Отец Кихот, как того требовал обычай, прикрыл глаза рукой, чтобы сохранить тайну исповеди, но перед его мысленным взором продолжало отчетливо стоять смуглое лисье лицо. Он был из тех священников, кто любит быструю исповедь, изложенную в виде простых абстрактных формул. После нее обычно следует один простой вопрос: сколько раз согрешил?.. Я совершил прелюбодеяние. Я пренебрег своими обязанностями во время пасхи. Я погрешил против целомудрия… Отцу Кихоту не случалось сталкиваться с прегрешением в виде кражи медной ручки. Притом эта ручка едва ли такой уж ценный предмет.
— Ты должен вернуть ручку наследникам.
— У отца Гонсалеса не осталось наследников.
— Но от чего эти ручки? Когда ты их украл?
— Я поставил их стоимость в счет, а потом отвинтил их от гроба, чтобы использовать еще раз.
— И ты часто так поступаешь? — не удержался от вопроса отец Кихот, хотя это роковое любопытство во время исповеди уже не раз подводило его.

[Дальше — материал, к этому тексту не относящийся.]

Each row is a point. The points of each table are mixes of a few directions, plus a little noise. How many directions does each table use, and how many do they share? Where both have some left over, give the other angles between the two spaces (their principal angles), to ten degrees, smallest first.

First, 5 rows:
[[ 60 -32]
 [  5  -2]
 [-65  34]
 [-31  16]
 [ 31 -16]]
Second (4 x 2):
[[ 22  67]
 [-19 -60]
 [  5  17]
 [ -8 -24]]
Directions: first 1, second 1, shared 0; angles 80

First, 6 rows:
[[  3 -14  22]
 [  6 -32  51]
 [  9 -43  69]
 [ -7  35 -56]
 [ -8  42 -67]
 [ -3  13 -20]]
Second, 7 rows:
[[ 22 -10  55]
 [ 18  14  16]
 [ 48  87 -17]
 [-17 -14 -16]
 [-32 -42  -9]
 [  8 -16  34]
 [-46 -19 -63]]
Directions: first 1, second 2, shared 1

First (8 x 4):
[[ -2 -12  11  -9]
 [  3  14 -13  11]
 [ -8 -41  37 -32]
 [ -9 -49  44 -38]
 [-12 -64  58 -50]
 [ 10  53 -48  41]
 [  9  47 -42  36]
 [  9  52 -47  40]]
Second:
[[-14  -2   8 -10]
 [ 90  11 -52  63]
 [ 43   5 -25  30]
 [-17  -1   9 -11]
 [-54  -6  31 -38]
 [ 23   3 -13  16]
 [-71  -9  40 -50]]
Directions: first 1, second 1, shared 0; angles 50

First (9 x 6):
[[-55  43   2   1  -1  29]
 [ 35 -54  -4  11  -9 -12]
 [-40  62  17  14  -1  18]
 [  8 -38 -26 -34  10  -5]
 [  0  31  16  14  -1  -3]
 [ 47 -31 -13 -29  14 -30]
 [-21   2  -6  -5   0  12]
 [-24  79  21   4   8   3]
 [ 49 -95  -8  24 -20 -13]]
Second (6 x 6):
[[ 10  31   5  -7 -60 -26]
 [ 15 -22  17   4   5  11]
 [-13  11 -19   9  20  14]
 [-11   6  17 -53 -52 -84]
 [  4 -25  -7  31  61  58]
 [ -5  -1 -12  15  28  26]]
Directions: first 3, second 3, shared 0; angles 40, 50, 70

First, 9 rows:
[[-35 -24  -6 -36  25  14  70  13]
 [ -8  -6  -1  -9   6   3  16   3]
 [-25 -17  -4 -25  17  10  48   9]
 [ 20  13   3  21 -14  -8 -40  -8]
 [ 48  32   8  49 -34 -19 -95 -18]
 [ 14  10   2  15 -10  -6 -28  -6]
 [-25 -17  -4 -26  18  10  50   9]
 [ 10   7   2  10  -7  -4 -20  -4]
 [  1   1   0   1  -1   0  -2   0]]
Second, 7 rows:
[[ 25  39 -38   1  -7 -21  -5   1]
 [ -7 -14  20  -6   3  12  10   3]
 [  8 -10  44 -18  -2  26  20  10]
 [-51 -13 -81  12  24 -36  10 -12]
 [ 19  16  11 -20  -3  10  23  11]
 [ 13  -2  17  41 -18  -8 -71 -17]
 [ -7 -18  29  -9   3  17  13   4]]
Directions: first 1, second 3, shared 1

First:
[[ 31  23 -44 -20   7  65  19  47  -2 -51  44]
 [  2   1  -3  -1   1   4   1   3   0  -3   3]
 [ -4  -3   6   3  -1  -9  -3  -7   0   7  -6]
 [-27 -20  39  18  -6 -58 -17 -42   1  46 -39]
 [ 20  15 -28 -13   5  42  12  30  -1 -33  28]
 [-19 -14  27  13  -4 -40 -12 -29   1  32 -27]
 [ 29  21 -41 -19   7  61  17  44  -2 -48  41]
 [-30 -23  43  20  -7 -64 -18 -46   2  51 -44]]
Second, 11 rows:
[[ 21  51 -19   8   1  -2 -22  52  17 -39  24]
 [ -8 -23  15 -10   2   1   9 -27 -10  16 -15]
 [-18 -73  24  35  -8   3  26 -37 -16  33 -24]
 [-41   1 -76   5 -24  -1  12 -18  12  41  25]
 [ 13  39 -11 -10   4  -2 -15  28  10 -23  14]
 [ 35  95 -10 -46  17  -3 -38  54  18 -54  24]
 [-23 -40  10 -18  -1   2  20 -53 -15  40 -20]
 [-14 -38  16  -2   0   2  15 -36 -13  26 -18]
 [ -1 -21  -3  45  -9   0   5  15   3  -3   4]
 [ -4 -49  40   6   4   2  15 -32 -17  17 -27]
 [ 37  58  13 -11  14  -2 -28  54  11 -54  13]]
Directions: first 1, second 3, shared 0; angles 50

First, 11 rows:
[[ 46  37  50   8   6 -26   8   6  16 -41  35 -35]
 [ 56  43  15  38   1  55 -42  36 -25 -28  13  18]
 [-15   8 -42  13   5  65 -32  16 -25  20 -21  42]
 [-37 -74  -4 -28 -25 -65  33 -32   9  28 -21 -14]
 [-61 -20 -68 -10   7  48 -12  -5 -15  47 -37  44]
 [-27  35  -3 -21  31 -11  26 -13  32  -3  17 -20]
 [ 61 -59  40  28 -54 -30 -21  12 -34 -13 -10   0]
 [ 34  16  -4  32  -7  55 -42  29 -31  -9  -5  29]
 [-12   4  13 -18   9 -36  28 -16  25  -5  12 -26]
 [ 29  18  28   7   1 -11   1   6   5 -23  18 -16]
 [-74  -7 -24 -48  25 -44  52 -39  43  26  -2 -23]]
Second, 9 rows:
[[  6 -14  21 -36  26   7   1  -2  13  16  -3 -35]
 [ 11 -30 -33  -4 -24 -10  -6  25 -18   3 -18  19]
 [ 26 -24 -50 -32   4  10 -43  54 -22  18 -22  35]
 [ 51   5   8  14 -27 -17  29  31  -4 -45  10 -38]
 [ -5   9  24 -11   7 -44  22 -18  24 -11  19 -23]
 [-43 -13 -16  40 -47 -21  65 -36   0 -15  -7 -12]
 [ 17  48  67 -29  75  74 -12 -11  28   8  21 -64]
 [-33  61   3   8  39  26 -14 -22  18   4  21  23]
 [-30 -41 -24  50 -53 -26 -41 -23 -39  21 -21  95]]
Directions: first 3, second 6, shared 3

First:
[[-75 -27  12 -32  -8 -42   8 -32 -17  29 -34  39 -11  11]
 [ 10 -17  18 -39  57  -5  10   5  11 -19 -14  10  21 -24]
 [ 68   6   3   7  -8  18 -23  73   8  13  29 -79  -4  -9]
 [ 41  15 -26  -6   6   0  14  21  11  -8  53 -42  18   4]
 [-93  -2  14  69 -58 -19 -12 -44 -37  39 -47  64 -42   7]
 [ 14  -3  -4 -32  21   3   9  -3  11 -16   5  -3  14   2]
 [  1  12 -10   5 -44  34 -16 -30   4 -13 -18  15 -17  34]
 [ 56  22 -22  17  19  10  12  31  13 -18  55 -43  22 -12]
 [-23  -6  16  11  15   2  -1 -19  -5  -8 -31  38  -2 -14]]
Second (11 x 14):
[[-19   7 -32  -6 -29 -13  19 -46  -1   3  30  16   5  33]
 [-45  29  -6  43  16  23  -6  36  -9 -18 -26 -57 -10  20]
 [ 21  -4  24 -23 -10 -18  -9  45   0  -1 -20  26 -18 -40]
 [ 14  -3  22  -4  10   0 -12  36   0  -3 -21   1  -9 -28]
 [ 58 -44  17 -20  28   8  -4 -49  14  22  24  21  30 -15]
 [-83  46 -63  31 -42  -3  28 -36 -14 -14  23 -26  -5  77]
 [-22  14  15  46  43  36 -18  46  -5 -15 -36 -65  -2   1]
 [ 23 -34 -12  19  46  36   5 -95  12  20  41 -25  50  38]
 [-12  19  -8 -33 -56 -41  10  27  -6  -6  -2  47 -30 -14]
 [ 12  -4  12 -11  -2  -7  -5  19   1   0  -9  12  -7 -20]
 [ 53 -26  31 -43  -5 -22  -9  17   8  11  -4  50  -5 -51]]
Directions: first 5, second 3, shared 1; angles 60, 70

First (8 x 18):
[[ 37 -17  20  -6 -16  -8  -5 -26  27 -47  24  72  16  44 -53 -27  -3 -19]
 [  8   0   8  -3   4 -13   0 -11   7  -6  -5  20  -1   9 -22  -8 -11  -3]
 [-46  16 -28   9   8  28   3  38 -35  49 -12 -95 -11 -51  81  36  21  23]
 [ 25 -25   2  -1 -37  30  -8  -2  13 -46  50  36  25  34  -3 -13  32 -16]
 [ 10 -30 -14  34 -15   4  54  28  36  14 -18  12 -17 -34  29  14 -12 -26]
 [-32  34   1   5  59 -59  24  -2  -8  70 -84 -37 -43 -53 -10  16 -62  18]
 [-27  55  21 -48  44 -29 -68 -41 -55   7  -7 -31   9  29 -46 -14  -6  44]
 [ 23 -33  -7   9 -47  45   2  13  16 -42  54  23  24  22  23  -4  41 -21]]
Second (9 x 18):
[[ -9 -27 -19 -42 -10 -17   5   0   2  33  37 -21   0  11  23  -3 -39 -23]
 [ 16 -20   5  24  20  36  25 -12 -45 -16 -24  34  15 -52 -41  -4  38  15]
 [ 12 -30  29  18  50  21 -37  37  16   3  -4   4  -2  -7 -30  -5  51  11]
 [ 31 -20   8  16 -56  -1 -56 -17 -39   8 -39  35 -36 -51 -63  29  -9  25]
 [  8 -26  26  14  66  42   9  29  -3 -17 -12   9  13 -18 -22 -25  58  12]
 [-12 -19 -11 -61 -43  -1  11 -20 -12  18  36   6 -25 -39  14 -11 -67  -2]
 [-30  52  44  -7  38  28   9  24  72 -47  25   6 -14  -3  42 -35  11  28]
 [-27  55 -45  18 -14 -67  18 -22  48  28  48 -37  41  84  73  31 -27 -41]
 [ 10  35 -37  21 -52 -42  17 -19 -37 -11 -70 -35   6  73   4  23 -21 -26]]
Directions: first 3, second 6, shared 0; angles 70, 80, 80

First, 9 rows:
[[ 28   4  14  -5  18  13  43   7 -12  -4  35   2  20   6  35  19  15 -13
   -1  -7]
 [ -3 -31  56  22 -25 -90 -53 -40 -43  23  15 -75 -59   9 -51 -20  43  47
   61  -6]
 [ -3  22 -46 -15  15  64  29  29  35 -16 -19  55  39  -8  30  11 -35 -31
  -44   6]
 [-21   3 -21   0  -8   7 -23   2  18   0 -30  11  -4  -7 -17 -10 -19   2
  -11   6]
 [ -7   3 -12  -2   0  10  -4   5  10  -3 -12  10   3  -3  -1  -2 -10  -4
   -8   3]
 [ -4   3 -10  -2   1  11   1   5   7  -2  -7   9   5  -2   3   0  -8  -4
   -7   2]
 [ 33  17  -6 -14  30  49  70  23   2 -14  35  32  46   4  60  30   1 -33
  -25  -7]
 [-35 -17   5  15 -31 -51 -74 -24  -1  14 -37 -33 -48  -4 -63 -31  -3  35
   25   6]
 [ 13  -4  18   2   2 -12  10  -5 -14   3  19 -14  -3   4   6   4  16   3
   11  -4]]
Second, 10 rows:
[[-26  22 -13 -12 -26 -35 -24  -2   3  46  -9 -12  10  21 -12  -4   8 -17
   31   4]
 [ 23  28  21  11  18  95   5  40 -34 -54 -30   0   8 -63   2 -11  -9  12
  -42 -38]
 [-12   4  -1   1 -12 -31 -13 -11  13  23  -1  -9  -6  11   4  -8   4  -4
   25   8]
 [ 16 -26  36  38  20 -36   3 -37  47 -30  11 -15 -45 -23  52 -34  -7  32
   29  17]
 [ 27 -30 -13 -11  26  48  42  12 -23 -38  20  32  15   7 -18  36  -6   3
  -57  -4]
 [  2  21   3  -2  -1  40  -6  22 -22  -9 -18  -2  11 -22  -7  -2  -1  -3
  -15 -19]
 [ 22 -49 -23 -16  23  13  47  -4 -11 -22  37  37  13  35 -20  47  -3   1
  -48  12]
 [  8 -36  23  30  13 -65   3 -47  55 -10  22 -12 -42   2  46 -26  -3  24
   39  30]
 [-31  30 -23 -26 -32 -17 -25  13 -14  53 -12  -7  23  26 -30   8  11 -27
   18  -4]
 [-27  37 -12 -14 -29 -10 -30  15 -13  43 -20 -13  17   6 -19  -5   8 -20
   22  -9]]
Directions: first 2, second 3, shared 0; angles 50, 70

First, 10 rows:
[[-16 -15  20   9  -9  -8   7   8  13  19   9   3 -21 -20 -15 -10   8 -28
  -25 -24  38  25  -8  17]
 [ 30  31  24 -19   0 -14   0  21  34 -36 -42 -33 -18  13  10  -7 -20  29
   45  31 -57 -55 -35 -13]
 [ 12  38 -59  -1  -2  -4  10   4  -2 -49 -13 -10  22   7   5  -8  13  28
   49  39 -13 -19  -4 -41]
 [ 14  35 -85 -17  -6 -23  30  34  -3 -75 -19   4  31  -2   8  23  -9  50
   61  47 -38 -28 -21 -69]
 [-42 -32  45   2 -25   5   5 -15 -28  46   1   7 -17  -9 -20  31   2 -30
  -23 -58   4  38  31  46]
 [ -7 -20  43  20   9  20 -23 -30   3  48  22  -2 -16   0  -6 -30  18 -38
  -47 -26  48  26  16  42]
 [  7  -7  39  -5   1 -17   3  23  36   5  -7 -10 -32 -14  -6 -15 -13 -11
  -13  -6  10  -8 -35  11]
 [ 23  -5 -74  14  44  36 -30 -38 -36   4  49  39  65  24  30  -6   9  17
  -28  35  21   7  38 -28]
 [ 23 -19  42 -18  15 -18  -5  32  34   5  -7   3 -23  -3  11   5 -41   7
  -22   2 -23 -27 -39   2]
 [-43  -6   3  17 -26  24   3 -43 -51  28   5  -1  10   3 -19  17  32 -24
    2 -40  12  41  57  31]]
Second:
[[ -1 -16  27   4  12  28 -28 -37 -25  37  12   6  12  23  11   6   1  -6
  -24 -14 -11   3  36  28]
 [-40  17 -85  16 -31  -7  38   0 -32 -30  10  12  24 -25 -25   9  40  -6
   31  -4  44  45  22 -30]
 [ 23  17 -19  -2  10 -20   8  31  40 -32  -1  -6 -10 -13   3 -30  -3   8
    7  31  20 -17 -44 -29]
 [  4 -21  20 -11  -1 -34  17  49  39  -2   0   9 -30 -29  -7   1 -27  -7
  -22  -9  15  -1 -50  -6]
 [ -6  54 -95  23  -6  23   5 -38 -32 -44   7 -10  46  13  -1 -25  57  16
   52  39  26  11  38 -36]
 [ 27 -18 -19  21  45  19 -34 -17  14  26  53  24  16   1  17 -46   8 -17
  -64  18  69  15  -1   0]
 [ 30 -15  55 -10  26   2 -26   5  29  22  -1  -4 -19  13  17 -11 -29   1
  -28   5 -20 -29 -21  18]
 [ 23 -13  55 -24   5 -37   8  55  58  -6 -22  -9 -45 -17   3   0 -45   4
  -10   1 -23 -33 -66   0]
 [-33 -36   4  11  -6  20  -5 -31 -46  47  27  27  15  -1  -8  27   8 -24
  -39 -42  21  46  48  30]
 [ -7  11  48 -16 -20  12  -6 -20 -25   4 -42 -28  -5  29   2  35 -10  18
   41 -13 -83 -29  26  24]
 [-22  19   7 -13 -36  -7  22   1 -20 -20 -41 -21  -5   6 -13  34   1  15
   57 -12 -56 -12  13   1]]
Directions: first 5, second 4, shared 4

First, 8 rows:
[[  5  -2  21  -2  -6 -21  -6   7  -8  -3  15  14   5   7 -14  -6   5  17
   -3   5  -2   1  -5  -5   8   6   9   3  11  -7  -3 -11]
 [ 14  -5  62  -6 -19 -57 -20  19 -24  -8  42  42  17  19 -40 -16  15  48
   -7  16  -5   4 -16 -15  26  17  27   8  34 -19  -8 -32]
 [-21   7 -95   8  28  87  31 -28  36  12 -64 -63 -26 -29  60  24 -22 -73
   11 -24   8  -6  24  22 -38 -25 -42 -12 -51  29  12  49]
 [ -8   2 -37   3  11  34  11 -11  15   4 -25 -25 -10 -11  23   9  -8 -29
    4  -9   3  -2  10   9 -15 -10 -16  -4 -20  12   5  20]
 [ -1   0  -2   0   0   2   0   0   0   0  -1  -1   0   0   1   1   0  -1
    1   0   0   0   1   0  -1   0   0   0  -1   1   1   1]
 [  4  -1  19  -2  -6 -17  -6   5  -7  -2  13  12   5   6 -12  -5   4  15
   -2   5  -1   1  -4  -4   7   5   9   3  10  -6  -2  -9]
 [  6  -2  25  -3  -8 -23  -8   8 -10  -3  17  17   7   8 -16  -7   6  20
   -3   6  -2   2  -7  -6  11   8  11   4  14  -8  -3 -13]
 [  1   0   6   0  -2  -6  -1   1  -2   0   5   3   1   2  -4  -1   1   4
    0   1   0   1  -1  -2   2   1   3   1   3  -2  -1  -3]]
Second:
[[ 11   5   7 -13  -2 -23 -12  21 -13 -10 -18 -16  32  -4  -2 -13  -3  -4
   26  -7   5  -2 -24 -12 -31 -42 -26  29   2  33 -14  -3]
 [  3  11   6  11  20 -15  -6  14   4  18   4 -18  17 -11  21   0   8   2
    6   1   6 -10  -5  14  -8   0   9   0  26  19  -4   6]
 [ -1 -28 -15  20 -12  39   3 -35  17  -7  -2  42 -46  17 -36   6   4   6
  -48  -8  -8  -3  36  -4  31  34  12 -26 -31 -56   7   0]
 [ -1   4   2 -22 -10   7   7 -14  -7   1  10  -9 -21   1  -4  14 -14  10
    2   2  -1  12   2 -21   9 -16   2  -9  -7   3  13 -15]
 [ 19   0  -1  37  17 -10 -33  10  10   3 -23   8  31  -5   0 -12  22 -11
   -2   0   7 -32   8  26 -12  17   5  11   6  -1 -30  18]
 [  3  24   3 -19 -13 -11  -9   2 -18 -17  -2  -6  21  -2  14   4  -6 -18
   43  26  -1   5 -10   5  -5   4  -2  20 -12  12 -14   2]
 [-55 -34 -11  -8  -7  28  79   0  12   4  41  22 -54  14  -4  -8  -9  15
  -49 -20 -18  47  -4  -1  26  24  -4 -34   9 -38  58  -4]
 [ 21  19   9  -4   8 -16 -28   2  -6   9  -9 -23  19 -11   9   9   0   1
   22   6  10 -16  -3  -5 -12 -22   4   9   7  28 -16  -4]]
Directions: first 1, second 5, shared 0; angles 90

— О, это обычное дело. Все мои конкуренты так поступают.
Интересно, подумал отец Кихот, что написал бы по этому поводу отец Герберт Йоне? Он бы, несомненно, счел это прегрешением против справедливости — из той категории, к которой относится и прелюбодеяние, но отцу Кихоту припомнилось, что в случае кражи серьезность прегрешения зависит от ценности украденного предмета: если от составляет одну седьмую ежемесячного дохода владельца, то это прегрешение серьезно. Если же владелец — миллионер, тогда украсть у него что-либо — не прегрешение, во всяком случае, не прегрешение против справедливости. А сколько зарабатывал отец Гонсалес в месяц, да и можно ли считать его владельцем этих ручек, если он вступил во владение ими только после смерти? Гроб ведь принадлежит земле, в которую он опущен.
Отец Кихот спросил — скорее чтобы дать себе время подумать, чем по какой-либо другой причине:
— А ты исповедовался в других случаях?
— Нет. Я же сказал вам, монсеньор: все так поступают в моей профессии. Мы ставим в счет медные ручки — это верно, но как бы в качестве платы за аренду. До погребения.
— Тогда почему же ты исповедуешься мне в этом сейчас?
— Может, я слишком совестливый, монсеньор, но когда я похоронил отца Гонсалеса, мне показалось, что тут все как-то иначе. Он ведь так гордился бы, что у него гроб с медными ручками. Понимаете, это показывает, как его уважали прихожане, потому что оплатил-то все, само собой, приход.
— И ты тоже внес деньги?
— О, да. Конечно. Я очень любил отца Гонсалеса.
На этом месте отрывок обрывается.